The 10 Coolest Industrial IoT Companies: The 2026 Internet Of Things 50
Here’s a look at 10 of the coolest and most noteworthy vendors who are innovating and making big moves within the industrial IoT space.
Industrial IoT is where the rubber meets the road with the best and brightest IoT providers forever changing the economics in one industry after another with a new generation of AI offerings.
There may be no better example of the breadth and depth of just how dramatic the changes being driven by industrial IoT providers than in Siemens’ ambitious partnership with AI market leader Nvidia to bring physical AI solutions to “every industry and industrial workflow.” The cornerstone of that effort is Siemens’ Digital Twin Composer that connects design, simulation and real- time data with AI.
“By combining Nvidia’s leadership in accelerated computing and AI platforms with Siemens’ leading hardware, software, industrial AI and data, we’re empowering customers to develop products faster with the most comprehensive digital twins, adapt production in real time, and accelerate technologies from chips to AI factories,” said Siemens CEO Roland Busch in the announcement of the partnership. That has resulted in a big payback for PepsiCo, which has seen a 10 percent to15 percent reduction in capital expenditures by identifying hidden capacity and a 20 percent increase on throughput in initial deployments.
Among the other industrial IoT game-changers are fleet management software provider Samsara, which is making driving safer with powerful AI models that in Fiscal Year 2026 prevented 380,000 accidents and digitized 340 million workflows; AssetWatch, whose real-time machine monitoring system aimed at preventing downtime saved one customer $16 million in potential lost gross margin; and HiveMQ, which is turning raw industrial data into real-time intelligence and autonomous actions at the edge.
When Barry Libert took over as HiveMQ chairman and CEO last October, he announced the company’s all-out offensive to become the “leading industrial AI” platform.
“Industrial leaders don’t need more AI hype,” said Libert. “Rather, they need measurable results from data they can trust and models on which they can rely.”
As part of the 2026 IoT 50, here then are CRN’s choices for the top 10 IoT industrial leaders delivering those results.
AssetWatch
Brian Graham
CEO
The real-time machine monitoring powerhouse, based in Columbus, Ohio, is preventing downtime for industrial IoT customers, resulting in huge cost savings.
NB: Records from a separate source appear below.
Each row is a point. To make a cloud, some directions were put in groups of two or more. Within a group, all points are equally far from the middle, so they leave a hole (a ring in 2 directions, a hollow ball in 3). The other directions are filled evenly. Then the cloud was stretched, turned, moved and blurred a little. Count the holes, and give their numbers of directions, smallest first.
In the rows, zero is written as 128.

Cloud, 14 rows:
[[106 183]
 [103 184]
 [158 127]
 [159 120]
 [140 163]
 [ 94 182]
 [ 72 160]
 [ 65 120]
 [130 173]
 [ 81 174]
 [ 96  58]
 [ 99  55]
 [ 81  74]
 [154  71]]
Holes: 1 (2)

Cloud (19 x 3):
[[125 159  80]
 [114 123 145]
 [ 53 102  88]
 [ 41 114 135]
 [162 121 212]
 [167 122 170]
 [156 193  84]
 [107 156 149]
 [104 199  69]
 [142 112 125]
 [ 39 131 133]
 [ 94 125 145]
 [ 83 125 111]
 [160  83 150]
 [118 186 179]
 [ 53 124  73]
 [ 86  45  73]
 [ 85 161 151]
 [115 211 158]]
Holes: 0

Cloud:
[[146 207  87 148]
 [100 130  94 201]
 [108 185 166 152]
 [126 116  82  85]
 [ 99  70 145 133]
 [ 94 139 139 100]
 [125 156  89  86]
 [113 141 153  78]
 [141 182  85 101]
 [160  84  78  58]
 [114 122 185 126]
 [172  70 162 103]
 [143  78 153 152]
 [ 92 159 173 105]
 [113 154 128 123]
 [ 53 202 161 164]
 [161  72  77 141]
 [143 142 111 128]
 [ 16 193 122 194]
 [130  71 149 158]
 [ 44 214 120 139]
 [ 73 187 106  89]
 [ 68  92 182 120]
 [ 27 189 100 155]
 [114 170  75 191]
 [ 93 186  86 129]
 [ 88 196  75 167]
 [ 89 104 113  87]
 [107 150  98 160]
 [211 149 131  71]
 [ 51 111  88 176]]
Holes: 0

Cloud (46 x 6):
[[122  91 132  69 142 109]
 [138 209 178 113 174 129]
 [ 96 112 177 149 181  85]
 [141 149 119 209 116 123]
 [163 169 102  56 117  94]
 [210 111 149  71 146 113]
 [ 72  93 102 154  61  84]
 [185  89 100  80 130  79]
 [139 141 144 152 139 189]
 [ 89  49 179 161  60 145]
 [104 155  55 119 139 108]
 [187 185  65 169  76  82]
 [107  75 166 174 184 121]
 [136 199 172  92 152 149]
 [137  43  88 131 115 141]
 [135 120 121 196  70  95]
 [152 145 113 140 127 187]
 [146 119 162 178  89  73]
 [116  70 205 198  86 140]
 [121  57 161 131  44 143]
 [181 200  35 143 116  82]
 [ 82  91 133 128  42  74]
 [126 164  52 178 115 144]
 [137  38 139 117 122 144]
 [126  39 181 154  68 121]
 [163 138  74 108 176 101]
 [178 123 156  66 144  89]
 [176 210 139 149 148 120]
 [125  89 157 144 201 106]
 [ 76 142 112 163 148 143]
 [159  91 139 218 147 155]
 [119 126  95 179 111  82]
 [128  49 124  96  76 145]
 [160  54 192  93 162 101]
 [170 192 156 127 135  77]
 [155 130 114 205  71 106]
 [104 147 138  44 107  89]
 [ 94  65 201 112 177  98]
 [154  85  84 213 102 118]
 [ 72 167 103 136  81 193]
 [ 60  86  94 173  76 133]
 [121  93 166  70 163 118]
 [186  27 160 191 112 142]
 [156 120 119  96  56  65]
 [108 165 203 143 122 186]
 [118  34 182 166 145 153]]
Holes: 1 (4)

Cloud:
[[165 199 101 153 169 162 142 189]
 [138 174 117 173 111 175 137 176]
 [100 108  64 121 192  82  88  46]
 [150  76 166 152 130 108 138 123]
 [116 175 177 122 125  68  71 120]
 [132 143 121 136 115 163 120 177]
 [209 170 138 108  86 135 158 148]
 [150 159 180 113 167  89 191 153]
 [144 161 177 117 158  70 183 162]
 [139 159 137 111 195 147 113 115]
 [152 120 165  87 153 114 104  85]
 [134  94 114 194 137 147 116  83]
 [157 176 172 147 209 110 126 168]
 [197 189 153 154 174 120 156 159]
 [132 126 161 157 104 161 173 152]
 [163 148 155  94 161 102 102 132]
 [160  84 159 120 157 117  97 101]
 [154 170 115 126 116  94 146 134]
 [175 146 188  75  70 136 129 142]
 [148 120 157 143  80  64 146 114]
 [ 84 210 149 134 172 102 127 183]
 [116 169 149 117 180 123  92 152]
 [171 136 159 197 152 152 143 164]
 [155 131 102 129 116  99 169 154]
 [102 138  92 141 170 134  74  84]
 [148 149  94 132  99 130 126 118]
 [143 140 137 164 172  87  62 123]
 [175 140 169 125 130  87  67 149]
 [ 62 193 133 172 206 108 152 166]
 [140 146 171 111 167  95  96  83]
 [ 90 106  99 113 110 101  80  59]
 [156 115 181 151 166 101  97  91]
 [144 155 128 165 130 138 120 195]
 [161  64  97 126 140  99 112 109]
 [146 126 188 116 144 127 115 117]
 [137 143 147 117 125 118  82 143]
 [133  51 117 142 142  66 105  85]
 [141 167 135 154 154 161 109 167]
 [ 69 173  85 143 159  92 107  84]
 [144 105 150 164 123 102 100 152]
 [122 161 108 106 133 123 134 152]
 [ 89 125 100 123 167  82 123  83]
 [183 151 149 192 173 144 138 146]
 [178  96 143 136 151 151 112 121]
 [139 188 163 152 106  49 170 118]
 [164 120  91 109  91 141 132 103]
 [132 249 160 116 144 101 149 179]
 [184 126 114 145 118 133 119 114]
 [ 70 150 161 146 200 110  93 113]
 [137  95 158 124 128 118  93 166]
 [174 146 170 126  96 130 111 114]
 [132  94 135 131 115  76  79 118]
 [109 196  97 154 162 138 127 169]
 [151  94  98 193 128 130 140 116]
 [100 146 116  94 225 129 104 101]
 [138  93  77 144 171  90 127  64]
 [ 89 163 144  89 203  74 138 132]
 [129 153 138 135  78 165 161 162]
 [174 164 168 160 168 162 128 193]
 [ 91 144 146 109 155  78 141 109]
 [ 85 107 130 122 137  72 133  93]
 [182 136 165 109 115 118 171 127]
 [179 175 151  96  96 104 156 138]
 [147 139 138 175 146 125  83 100]
 [121 155 119 117 172 143 114 117]
 [ 95 176 165 120 119  79  71  93]
 [173 131 138 103 110 135 126 147]
 [105 110  97 138 131 119  58 126]
 [133  79 123 168 147 111 148 115]
 [194 195 164 167 129 121 144 158]
 [186 178 180 159 152 177 125 195]
 [126 169 130 194 161 101 135 153]
 [150  54 140 132 133 119 103 105]
 [127 151 127 156 214 105 158 143]
 [128 150 159 100 128 112 113 170]
 [160 122 113 102 171 118 112 125]
 [175 173  87 147 139 166 141 177]
 [117 120 169  95 204  53 122 112]
 [135 165 181 150 135 114 176 208]
 [131 139 112 157 170 179  95 128]
 [147 102 152 195 141 126 153 150]
 [121 176 133  80 187  93 109 111]
 [128 139  86 151 159 110 149  63]
 [138 146 132 111 149 121 164 156]
 [140  81 103 191 136 110 159 122]
 [129 150 115 147 212  76 110  84]
 [137 130 146 135 169  74 125 107]
 [128 163 136 156 181 124 144 115]]
Holes: 0

Cloud, 92 rows:
[[163 131 131  75 108 101 127 148 156]
 [146 155 198 175  81 136  87 129 149]
 [165 143 175  91  93 169  47 152 216]
 [132  66 181 176 146 173 138 169 172]
 [ 42  69  81 115 142 195 161 141 166]
 [102 120 112 136  95 141 161 114 180]
 [147 101 184  99  89 164  93 196 213]
 [ 89 117  99  50 148 108 146  93 199]
 [ 21 102 171  70  78  67 210 214 132]
 [123  90  68 147  88 115 144 212 175]
 [118  77 107  78 125 107 114 138 157]
 [142 136 168 152  93 158 157  60 178]
 [197 185  92 112 113 157 141  63 217]
 [ 92  95  71  87 183  95 159 151 138]
 [ 85 106 124  75 174 240 151 179 212]
 [179  92 186 161  94 182  77 151 159]
 [175 166 175 180  77 195 140 130 163]
 [187 144 242 173  87 130 125  96 184]
 [ 95 143  19  57 143 105 167 153 156]
 [163  79 139 141 124 181 168 129 181]
 [ 68 172 185  86 100 207 134 204 203]
 [119 154 166  89 147 221 105 190 193]
 [164  82  60 141 104 110 150 108  76]
 [151 164 160 133  63 191 134  98 135]
 [ 59 110  85 172 115 168 163 158 131]
 [ 58 113 148  34 145 212 163 125 191]
 [126 113  71 101  98  32 105 245  61]
 [238 145 109 105 131 141  88  69 134]
 [173 178 120 117 138 125 131  56 196]
 [ 39 151 137  77  80  95  82 207 187]
 [141  97 100 141 143  76 195  97  88]
 [168 140 108  52 107  98 132 202  91]
 [135 171 190 142 103 157 116 128 203]
 [137 177  79  81  73 160 109 168 199]
 [ 58 129 150 134 156 135 208 170 172]
 [ 63 147 129  97 116 103 101 209 113]
 [109 189 111 157  89  88  99 180 167]
 [150 173 140 104 121 153 145 162 100]
 [153  76 115 153 156  77 125 164  93]
 [129 118 139 162 124  85 139 119 214]
 [163 146  63 139 127 156 130 104 166]
 [ 49 196 163 143 104  64 145 171 144]
 [165 157 118 109 139 158 171  55 111]
 [165 114  57 189 111  66 165 114  82]
 [119 165  92 118  88 127 158 121 125]
 [146  50 122 170 187  98 174 120  94]
 [ 83 125  19  19 161 143 157 162 170]
 [174 145  68 172 116 189 165  84 151]
 [122 190  79 149  84  96  89 173 113]
 [ 89 116 142 102 153 175 223 107 204]
 [155 110  79  67  98 145 171 176 158]
 [112 105 168 202 116 117 115 155 127]
 [117 142 147 102 119  39 181  75 165]
 [109 123  57 120 109  84 147 175 117]
 [104  92 132  97 151  44 140 170 180]
 [ 88  83 157 158 113 181 160 109 186]
 [116  96 107 189 140 176 132 132 118]
 [150  75  61 149 189  48 176 115 111]
 [179 167 208 156 106 167 181 150 161]
 [136 139 122 133  92 130  87 204 215]
 [103 152  97 191 106  96 201  69  81]
 [104 185 126 131 105  74 160  96 162]
 [204  81 187  90 144 118 143 138 174]
 [130 103  91  49 160  91  90 206 140]
 [ 68 169 102 105 101 111  96 230 141]
 [131 208 159 125  90 123 124 180 201]
 [150 125 214 179 127 221 112 123 194]
 [ 96 106 185  29  97  80 135 221 186]
 [161 128  72 116 121  95 117 143 108]
 [179 187 142 151 131 178 145 125 177]
 [215 112  84 170 153 102 148 162  88]
 [187 171  55 155 101 179 141  90 121]
 [143  66 154 187 101 143 106 185 105]
 [140 138 131  35 132 110 126 109 197]
 [108 109  81 164 145 220 175  86 145]
 [141 150 131  87 151  90 142 158 205]
 [163 126 107 164 126  19 139  56 107]
 [ 79 100  15 101 167 100 180 164  84]
 [134 154 162 160 129 104 150  99 125]
 [ 75 114  60 115 148 142 130 202 111]
 [140  86  95 177 115 119 132 218 109]
 [ 81 193 126 103 138 127 139 194 188]
 [ 93 102 166 178  96 147 176  89 190]
 [163 144 150  82 154 100 131 143 104]
 [146  76 158  96 126 190 158 198 184]
 [230 114 104 153 144  62 167 105 132]
 [ 79 126  67 120 158  19 195 106  88]
 [177 115 174 126 113  83 128 126 106]
 [133 213 138  63 118 139 133 104 218]
 [194 130 140 106 134  48 124  98 126]
 [158 198 127 153 122 133  97 133 157]
 [134 140  88 119  84  90 112 198 106]]
Holes: 0

Cloud, 101 rows:
[[118 123 156  82 124 186 149  84  94]
 [111 119 159  47 131 106 143  90 137]
 [125  72  88  25 100 177  97 138  62]
 [ 78 159 123 139  85 130 155  29 127]
 [165 111 148 152 147  97 186 133 162]
 [171 119 144 180 145 164 162 164 179]
 [ 96 114 114 127  93 150  91 168 149]
 [238  80 129  92 101 183 127 149  96]
 [103 117  47  52 116 158 156 126  78]
 [115 141  91 184  67 102 155  49 169]
 [234 114  80 150 127 138 140 166 145]
 [138  78 106 144 115 175 118 161 120]
 [130 100 159 146 114  58 146  74  96]
 [110 146 124 169 149  78 159 170 161]
 [198  87 160 150 159 121  86 186 152]
 [190 139  86 194  82 100 178 127 163]
 [141 134 124  65  94 108  88  78 106]
 [167 140 116  66 213 128  64 141 180]
 [ 46 132 143 107 110  96 129  68 111]
 [156  65 124  72 153 169 117 179  72]
 [183 185  78 172  97  77 155 152 170]
 [177 125 112 216 122  91 187 126 142]
 [112  64 111  29  96 109  91 174 126]
 [ 77 125 124  67 131 123  88  98  72]
 [116  85  69  57  97 142 161 109  47]
 [204  48 125 120 163 126 121 194 145]
 [113  91 110  54 177 141 144 155 132]
 [166 148 106  73 177 149 107 195 122]
 [130 134  74 116  50 164 162  63 129]
 [106 159  95 215  55  74 160 120 138]
 [156 104  86  79 141  82 136  95  68]
 [219  87 113  80 105 156 169 156 164]
 [138 184 152 121 154 105 111 108 194]
 [ 98 160 145 157 109  83 183 111 171]
 [116  91 142 121 127 180 157 107  76]
 [140 121 108 142 217  96 141 120 163]
 [113  89  97 114  72  58 105 126 147]
 [177 153 109 105 187 156  79 133 103]
 [189 157 171 192 130 122  96 159 155]
 [135 153  99 125 138 141 141  34 122]
 [124 175  68 162 121  48 110 137 121]
 [211 122  97 105 116 129 177 127 165]
 [124 191 167 154 200 111  92  62 101]
 [188  97  76 151  69 114 174 105 160]
 [ 96 124 162  96 147 110  97 120  75]
 [200  85  72  90  47 192 179 172 108]
 [ 91 164 125 146  91  82 188  78  86]
 [163  43  62 116  87 112 157 142 136]
 [193 116 184 126 151 143 187 149 140]
 [103 189 127 106 146 126  84  62 132]
 [154 180 143 139  60 118 118 154  98]
 [153 142  83 129  82  78 130  59 168]
 [118 117  95 123 157  44 119 101 119]
 [150 144  42 113 110 157 128 163 115]
 [117 113 105  99 220 137 113 153 151]
 [162  49 132  65 180 127 122 178 119]
 [ 56 100  95  47  60 137 137  96  40]
 [149  97  88 156 103  90 156 151 194]
 [173  82 111 130  68 202 177 176 139]
 [110  79 136  31 154  73  96 120 114]
 [130  84  94  66 127 111 101 197 157]
 [143  38  85  92 145 136 154  89 106]
 [124 249 130 179 100  68 175  87 134]
 [148 166 151 141 199 165 134 117  86]
 [177  35  65  70  43 199 163 170 115]
 [140 154  60  88 130 110 121  83  97]
 [103  97 142 129 162 170 127 147 126]
 [144 190  50 119 102  87 145 132 160]
 [158 161 168 156 132  81 154  44  81]
 [ 69  85 107  72  86 135 126  86  55]
 [173 164 128 118 160 184 155 113 104]
 [204  47  80  93  81 156 164 204 116]
 [189 120 141 180 175 130 191 151 124]
 [176 128 138 170 197 137 174 151 120]
 [201 119  62 121 128  72 116 146 144]
 [181 124 190 164 103 108 170  54  65]
 [178 152 138  74 128  71 105 131 139]
 [162 159 138 132  54 163 131 172  92]
 [118 136  80  78 118 109 188 167  88]
 [100  83  87 115  86 150 120 127  72]
 [164 123  79  45 136 119 157 109 158]
 [155 125  58  67 165 137 119  79 119]
 [165 104  69  62  97 146 169  61 121]
 [210 102 190 146  89 195 192 142  88]
 [217  99 109  98 181 138 101 207 113]
 [200  68 112 119 165 122  96 190 178]
 [120 174 118 116 118 130  84 186 144]
 [129  95  98  66 136  68 153 113  99]
 [164 122 159  73 128 184 184 144 120]
 [ 82 141  69  72 175  63 112 106 156]
 [100 164  46  83 142  84 117  74 127]
 [191  89 115 139 112  99 188  72 158]
 [183 129 137 180 150  96 132 215 166]
 [142  36 131 130  92 171 133  95 108]
 [ 96 144 157 163 145  98  99 113  84]
 [180 108 136 116 149  82 192 112  96]
 [180  88 104  98 103 120 130 201 169]
 [127 152 123  70 179 146 148 178 113]
 [187  84  58  82  84 154 148  78 142]
 [131 163 190 132 155  70 147  98 121]
 [140 104 131 105  63  75 132 191 111]]
Holes: 2 (3, 3)

Cloud (96 x 9):
[[164  73  85 169 128 144 107 179 184]
 [124 104 101  96 187 180 162  55  85]
 [133  83 152 131 134 147  69 110 193]
 [ 74 153  69  88 191 203 161  81 128]
 [105 110  96 110 141 173 147 101  51]
 [ 68 170  93  64 196 115 115 115  88]
 [ 52 109 163 158 138 164 131 177 182]
 [ 95 100 129 140  98  84  64 163 119]
 [ 97 135  34 142 137 146  86 141 132]
 [179 137 152 112 146 150 147 149 106]
 [132 175  64 105 185 195 112 119 164]
 [ 99 128 116  72  70 150 130 151 104]
 [ 46 143 183  83 165 166 112 125 107]
 [107 102 158  78 133 179 117 134 173]
 [130 106 207 141 148 153 102  69 157]
 [150 128 157 144 211 102  86 119 149]
 [113 183  69 114 208 168 124 117 103]
 [110 146 145  96 185  99 168 109 150]
 [ 95 112 202 110 177 196 124  79 117]
 [123 137 123 102  88 106 138 187 112]
 [111 121 135 131 190 202 111  86 194]
 [ 87 125 173 163 190 212 118  95 168]
 [ 60  82 143 172 185 150  68  94 124]
 [ 61 148  64  79 206 173 130  72  90]
 [176 138 149  90  84 162 145 151 137]
 [ 60 124  97 108 203 124  86 171 142]
 [144 207 124  65 182 162 148 115 138]
 [114 166  63 145 132 146 143 195 144]
 [ 23 155  92 120 100 171 130 113 114]
 [ 73 158 128 117 135 118  79  97  57]
 [102 135 141 135 157 221 169  62 116]
 [ 76 136 172  91 116 169 171  98  68]
 [ 87 110  50 106 152 160 137 153 191]
 [ 74  50 171 120 140 180  84 131 120]
 [ 78 196 116  91 123 165 129 181  85]
 [143 116 117 162 124  90 133 116 106]
 [142 157 143 138  66 158  79 187 143]
 [160 178  96 101 210 145 135 155 142]
 [158 186  85 103 111 180 171 188 150]
 [121 182 213 119 157 202 120 112 104]
 [169  99 132 123 177 138 156 162 149]
 [123 133 220 147  83 114 109 138 104]
 [159  73 117 176 130  83 105 134 153]
 [130 125 150 115 157 157 197 135 152]
 [ 72 127 132  73  90 125  98 145 115]
 [111 102 116  67 144 188 128  61  94]
 [170 150  43 118 163 158 111 164 157]
 [168 176 146 106 188 183 106 132 136]
 [148 126 197 183 126 122 124 119 171]
 [105 162 114 181 183 181 150 108 191]
 [100 168  75  61 225 169 127 102 133]
 [114 123 189 112  98 183  95  97 164]
 [ 50 165 141 106 101 102 104 101  87]
 [109 135 132 123  58  95  99 120 116]
 [111 179 113 157 132  99 125 177 175]
 [ 74 103  74  95 176 162  70 169 163]
 [ 92 151  54  74 148 188 167 100  87]
 [165 150 146 125 137  92 159 120 127]
 [162 141 129 110 179 159 162  80 175]
 [126 130 127 151 141 214 127  55 127]
 [ 85  58 107 127 105 169  70 142 154]
 [ 98 117 166  70 173 209 130  93  97]
 [105 158 162  49 121 159 162 120  86]
 [133  72 155 182 143 121  46 138 129]
 [ 81 182 189 108 172 152 140 153 112]
 [106 153 133 144  86 191 146  64  77]
 [107 136 183 106  70 174 150 153  79]
 [143  69 106 160 159 206 109 100 183]
 [ 87  62 152 141 107 103  63 157 152]
 [113 119 171 119  82 176 106 155  72]
 [125 154 142  99 153  90 159  72  97]
 [ 76  79 108 160 145 143 105 188 191]
 [129 163 115  54 177 100 154 130 102]
 [ 70 137 128 192  80 143 106 130 110]
 [ 42 122 125 137  73 192 153 104 128]
 [121 122 125 103  78 208 155 160 172]
 [137  90 145 168 115 177  50 137 173]
 [115 127 116 141 121 249 154 162 199]
 [138 134 157  68 151 182 126  63 106]
 [ 59 177 111  90 172 120 171  94 124]
 [104 181  83 136 128 200  85 142 129]
 [119  67  99 162 106 182  74 126 106]
 [ 82  94 153 182 144 163  84 152 117]
 [113 136 148  98 232 201 129 110 129]
 [ 54 153  98 111 194  93 112 110 125]
 [ 99 127  89 130 236 176 121 126 107]
 [113  78 203 141 146 161 114  79 157]
 [ 98 124 120 113 212 213 142 105 188]
 [108  58 179 155 150 184 106 148 141]
 [ 78  88 142 149 202 201 117  81 161]
 [ 67  70 127 155  90 155  79 162 150]
 [ 99 107 164 130 130  77 120 153 112]
 [162 103  68 124 164 210 134 120 179]
 [164 144 170  82 147 172 168 142 160]
 [ 64 123 193 122  62 142  97 113 133]
 [ 77 131 189 166 142 148 122 162 120]]
Holes: 1 (8)

Cloud, 94 rows:
[[ 76 155 112 158 150 111  76 184 148]
 [101 150 138  82 172  99  40 142 133]
 [109 155  70 145 249 176  92  68 145]
 [163 197 192 159 113 130 131 104  88]
 [205 172 161 162 179 102 129 112 136]
 [101 171 147 155  82 177 186 141 159]
 [ 90 209 146  98 100 144 152  95 222]
 [126  87 127 143 129 137  98  67  59]
 [119 208 117 156 168 141 155 151  64]
 [171  95 113 177 177 169 178 143 146]
 [122 194  40 141 177 128 168 140 192]
 [153 226 169 114 138 156 125 137 176]
 [104 198 100 172 190  95 103  99 151]
 [130 157 106 115 193 173  92 186 119]
 [ 98 168  52 117 133 166 207 107 120]
 [ 96 144  52  92 185 127 147 166 131]
 [135 174  85  67 124 137  55  86 134]
 [ 25 192  88  81 170 159 151 107 156]
 [ 86 138  89 132 110 164 106 136 208]
 [ 76 108  65 184 223 165 153 142  92]
 [178 129 127 220 148  92 113 145  70]
 [ 58 119  83  90 161 130 167 115 103]
 [ 88 108 136 159 116 180 102 133 123]
 [154 135  33 123 163 135  74  79 151]
 [118 131  30 170 208 124 136 114  46]
 [147 164 118 177  69 109 205 135 130]
 [178  97 113 144 182 190 162 115 172]
 [ 79 198 131 143 128 139  98 107  50]
 [143 173  92  81 126 181 147  74 135]
 [125 112 166 135 130 147 179  78 162]
 [188 128 173 206 151 111 162 127 110]
 [194  83  71 115 197 160  93  93 104]
 [ 69 192  75 167 162 128 160 185  96]
 [140 194 146  58 118 135 114 111  84]
 [184 156 149 135  55 116 161 121  96]
 [192 114 138 150 114  96  28  88 116]
 [117 196 100 104 163 184 206 137 148]
 [197  98  99 180 149 131  81 102 179]
 [158 204 170 115 135 120 135 100  78]
 [156 122 109 119 161  97  16  75 106]
 [ 95 155  81 148 197 130 118 187 176]
 [191 128  89 146 108  95  82 121  85]
 [ 99 138  69 133 185 131 132  66  48]
 [169 105  86 214 194 154 187 130 122]
 [144 123 131 113 200 137 182  96 129]
 [179 134 115 192 158 110 216 104 145]
 [ 36 195  94 162 164 133 169 173 122]
 [ 58 209 125  89 165 173  84 125 121]
 [161 118 107  85 191 132 124 103 210]
 [159 186 146 146 108 169  69 162 130]
 [132 217 163 144 119  75 144 167 110]
 [174 157 120  97  98 154 168 148 167]
 [ 69 173  86  63 116 170  98  88 125]
 [114 179 133 180  64  79  99 146 132]
 [118 179  66 116 140 194 164  72 179]
 [ 62 145 137 103 194 134  65  89 139]
 [119 181  58  80 140  97 119 110 150]
 [143 163 113 117 138  55  79  79 118]
 [102 179 166 114  81 145  87 136  46]
 [ 83 124 106 217 195 137 176 131 143]
 [183 192 158 169  86  94 114 139 178]
 [166 129 189 146 118 155  86 152 180]
 [135 118  73 161 208 108 172 112 214]
 [166  98  86 131 141  79 101  73 157]
 [ 59 173 132  97 199 151  90 111 180]
 [102 129 128 124 195 179  36 132 114]
 [133 116  95 153 115 155  82  55 102]
 [100 118 173 143 102 115 109 160  50]
 [ 54 134  58 103 148 197 153 119 140]
 [107 152 159 102  48  93 161 139  89]
 [134 116 106 142 118 136  49  51 111]
 [ 95 199 116 195 157 127 160  88 167]
 [200 113  62 125 205 187 118  73 154]
 [121 163 102  75 125 186 129 110 220]
 [118 184  97  62 140 174  91  88  93]
 [142 129 114 115 114 194 159 150 143]
 [130 201 123 110 177 150  88 180 135]
 [110 153  97  59 133 144  38 134 134]
 [126 125 177 151 117  69 186 134 156]
 [180 135 146 182 204 178 124 111 153]
 [ 74 156 120 115  56 146 138 105 177]
 [102  83  64 191 180 151 162 150 106]
 [116 159  93 183 165 174  95 106  49]
 [116 227 185 100 106 131  86 101 151]
 [116 136 162  87 101  89 102 159  63]
 [ 97 185 190 133  79 134 106 133 210]
 [155  89  71  99 197 156  44  79 140]
 [ 88 155  81 119 114 177  65 138 161]
 [ 80 191  66 106 145 191 189  92 174]
 [200 144 154 174  76  61 120 116 117]
 [104 191 122 129 165 146 107  83  53]
 [160 141 192 133 147 165 145 129 189]
 [111 106 106 117 147  85 108  55 177]
 [ 85 143 102 177 218 140 112 117 202]]
Holes: 3 (2, 3, 4)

The company’s Vero predictive maintenance service saved one customer $16 million in potential lost gross margin.
BrightAI
Alex Hawkinson
Founder, CEO
BrightAI is powering an edge AI revolution by anticipating industrial system infrastructure failures and proactively preventing them. The San Francisco-based real-time edge monitoring provider has more than 50,000 AI endpoints in the field.
Cognite
Girish Rishi
CEO
The Oslo, Norway-based IoT SaaS superstar is driving an industrial IoT AI revolution with AI token usage up 500 percent in the last fiscal year and monthly active users up 26 percent.
HiveMQ
Barry Libert
CEO
The Landshut, Germany-based industrial AI platform provider’s HiveMQ Pulse data intelligence platform is powering an AI revolution by turning raw industrial IoT data into real-time intelligence delivering autonomous actions at the edge.
Honeywell
Vimal Kapur
CEO
The IoT industrial solution behemoth is driving an AI revolution. Case in point: the AI analytics and behavioral-based Honeywell Cyber Proactive Defense offering for industrial environments. The Charlotte, N.C.-based company also has developed an AI- enabled retail offering with Google and solution provider 66degrees.
Litmus
Vatsal Shah
CEO
The industrial edge data platform provider powerhouse moved from Niche Player to Challenger in the Gartner Magic Quadrant for Global Industrial IoT platforms. The San Jose, Calif.-based company also received additional funding aimed at boosting its AI capabilities.
Samsara
Sanjit Biswas
CEO
The fleet management software provider is making driving safer with powerful AI models that are compounding as it adds more customers. In Fiscal Year 2026, the San Francisco-based company prevented 380,000 accidents and digitized 340 million workflows.
Siemens
Roland Busch
CEO
The Munich, Germany-based industrial IoT behemoth is teaming with Nvidia to bring industrial and physical AI solutions to “every industry and industrial workflow.” Together the two companies are “building the Industrial AI operating system,” said Busch.
Tive
Krenar Komoni
CEO
The Boston-based global IoT real-time shipment monitoring provider, which recently secured an additional $20 million in funding, has sold more than 3.5 million shipment trackers to date with coverage across 186 countries.
Zededa
Said Ouissal
CEO
Santa Clara, Calif.-based Zededa is pushing the AI envelope with its Edge Intelligence Platform. Ouissal said the platform removes the “final barrier” for enterprises to bring the full value of AI to where their business operates.